Given an m x n chessboard where you want to place chess knights. You have to find the number of maximum knights that can be placed in the chessboard such that no two knights attack each other.
Those who are not familiar with chess knights, note that a chess knight can attack 8 positions in the board as shown in the picture below.
Input
Input starts with an integer T (≤ 41000), denoting the number of test cases.
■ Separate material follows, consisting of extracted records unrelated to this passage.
Below is a small trained network, with its code and all its weights. Each question gives an input and a class and asks what happens when units are switched off, that is, made to give their printed mean instead of their output.

import numpy as np


def w(rows, s, z=0):
    codes = np.array(rows[::2]) - 128.0
    scale = np.full(codes.shape[1], s)
    scale[-1] = z or s
    return codes * scale


def f(y):
    return y / 2 * (1 + np.tanh(0.7978845608 * (y + 0.044715 * y**3)))


def log_softmax(a):
    a = a - a.max(-1, keepdims=True)
    return a - np.log(np.exp(a).sum(-1, keepdims=True))


def net(x, mask):
    res = np.array(x, float).reshape(1, 3) / 4 @ E
    y = f(res @ A[0][:, :-1].T + A[0][:, -1])
    res = res + np.where(mask, y, B[0][:, -1]) @ B[0][:, :-1]
    return log_softmax(res[-1] @ U[:, :-1].T + U[:, -1])


A, B = {}, {}
E = w([
[19,153,181,135,126,250,80,202,151,209],'x0',
[12,84,46,70,24,63,215,165,123,117],'x1',
[147,76,247,224,2,133,107,154,176,28],'x2',
],0.0042)
A[0] = w([
[162,120,228,151,27,151,128,139,132,58,117],'n1',
[152,107,201,157,50,140,127,144,141,76,101],'n2',
[41,130,171,126,132,214,102,154,131,176,104],'n3',
[225,112,95,122,132,32,135,119,129,104,127],'n4',
[120,130,42,90,233,137,141,134,122,170,107],'n5',
[141,121,131,151,140,141,132,122,134,131,254],'n6',
[2,134,53,106,26,57,156,129,119,115,99],'n7',
[122,138,45,84,249,136,141,124,127,171,111],'n8',
[221,125,97,123,136,26,136,116,125,89,112],'n9',
[191,113,106,127,127,57,138,104,115,106,110],'n10',
[239,141,189,148,211,177,94,115,125,131,111],'n11',
[28,122,174,135,136,223,106,137,127,180,119],'n12',
[239,148,186,151,210,185,96,117,123,136,110],'n13',
],0.0089,0.0067)
B[0] = w([
[145,152,121,192,140,93,89,110,106,227,239],'n1',
[124,124,148,190,131,128,104,85,131,193,202],'n2',
[160,150,106,172,136,181,184,96,139,78,208],'n3',
[158,174,101,157,143,178,165,139,127,95,191],'n4',
[136,127,161,203,111,116,90,102,131,186,213],'n5',
[198,219,37,49,128,16,102,253,46,103,253],'n6',
[71,55,41,140,126,106,192,165,146,166,226],'n7',
[146,137,150,207,112,97,90,112,118,198,226],'n8',
[149,159,109,171,134,191,173,111,142,91,188],'n9',
[129,138,133,153,138,185,148,107,141,105,161],'n10',
[64,60,79,125,104,119,184,143,151,139,218],'n11',
[187,173,78,165,147,159,191,123,124,66,224],'n12',
[58,63,74,123,109,119,186,142,147,149,219],'n13',
],0.017,0.0055)
U = w([
[38,47,101,101,109,113,166,163,159,129,100],'0',
[148,144,162,179,122,96,66,82,110,180,82],'1',
[174,170,125,133,161,226,159,116,133,56,112],'2',
[145,153,147,3,131,82,71,180,89,95,252],'3',
[88,90,192,102,133,180,105,74,168,103,52],'4',
],0.011,0.0033)

Each question gives the input, the list of numbers given to net, and the class t.
The units are the neurons (one row each of A and B). Each row of codes is followed by its name. A weight is (code - 128) times the scale printed after its matrix; where a second scale follows, it is the last column's (A, B and U).
mask holds one flag per neuron, in row order. A switched-off neuron (its flag False) gives its mean, the last column of its row in B, instead of its output. The means were averaged over made-up inputs and are rounded, as every weight is.
A unit's drop is (log p(t) with every unit on - log p(t) with that unit switched off) / (log p(t) with every unit on - log p(t) with every unit switched off).
The circuit of an input: a set's keep is (log p(t) with only the set's units on - log p(t) with every unit switched off) / (log p(t) with every unit on - log p(t) with every unit switched off). Starting from the 12 units with the biggest drops (on a tie, the unit counted first), units are removed one at a time, each time the one whose removal leaves the highest keep (on an exact tie, the one counted first), for as long as the keep stays at least 0.8.
circuit, biggest first: the units of the circuit, biggest drop first
top k neurons: the k neurons with the biggest drops, biggest first
drop of u: that unit's drop, to one decimal
input [5,3,8], class 1: circuit, biggest first	[n1]
input [4,-4,-1], class 0: top 3 neurons	[n13, n11, n4]
input [-3,-4,2], class 0: top 2 neurons	[n11, n13]
input [-7,0,-5], class 2: top 3 neurons	[n9, n4, n1]
input [7,-6,-4], class 2: top 2 neurons	[n12, n3]
input [3,-4,3], class 0: top 3 neurons	[n13, n11, n8]
input [5,2,-7], class 1: top 2 neurons	[n8, n5]
input [7,-6,6], class 2: top 2 neurons	[n12, n3]
input [1,-1,3], class 3: top 2 neurons	[n8, n5]
input [8,4,8], class 1: top 2 neurons	[n1, n2]
input [-2,-7,5], class 0: top 2 neurons	[n11, n13]
input [3,1,-5], class 1: drop of n3	0.0
input [-8,7,-4], class 2: drop of n13	0.4
input [1,-8,-7], class 0: drop of n11	1.1
input [1,-5,4], class 0: circuit, biggest first	[n13]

Each case contains two integers m, n (1 ≤ m, n ≤ 200). Here m and n corresponds to the number of rows and the number of columns of the board respectively.
Output
For each case, print the case number and maximum number of knights that can be placed in the board considering the above restrictions.
Sample Input
3
8 8
3 7
4 10
Sample Output
Case 1: 32
Case 2: 11
Case 3: 20
注意考虑3种情况,n和m中一个为1全可以放,n和m中一个为2,各一个田字格放,其他情况全放黑色
#include<iostream>
#include<cstdio>
#include<cstring>
#include<algorithm>
using namespace std;
int t;
int main()
{
scanf("%d",&t);
int w=0;
while(t--)
{w++;
int n,m;
scanf("%d%d",&n,&m);
int ans;
if(n>m)
swap(n,m);
if(n==1)
ans=n*m;
else if(n==2)
{
ans=(m/4)*4;
if(m%4==1)
ans+=2;
else if(m%4>=2)
ans+=4;
}
else
{
ans=n*m;
if(ans%2==0)
ans/=2;
else
ans=ans/2+1;
}
printf("Case %d: %d\n",w,ans);
}
return 0;
}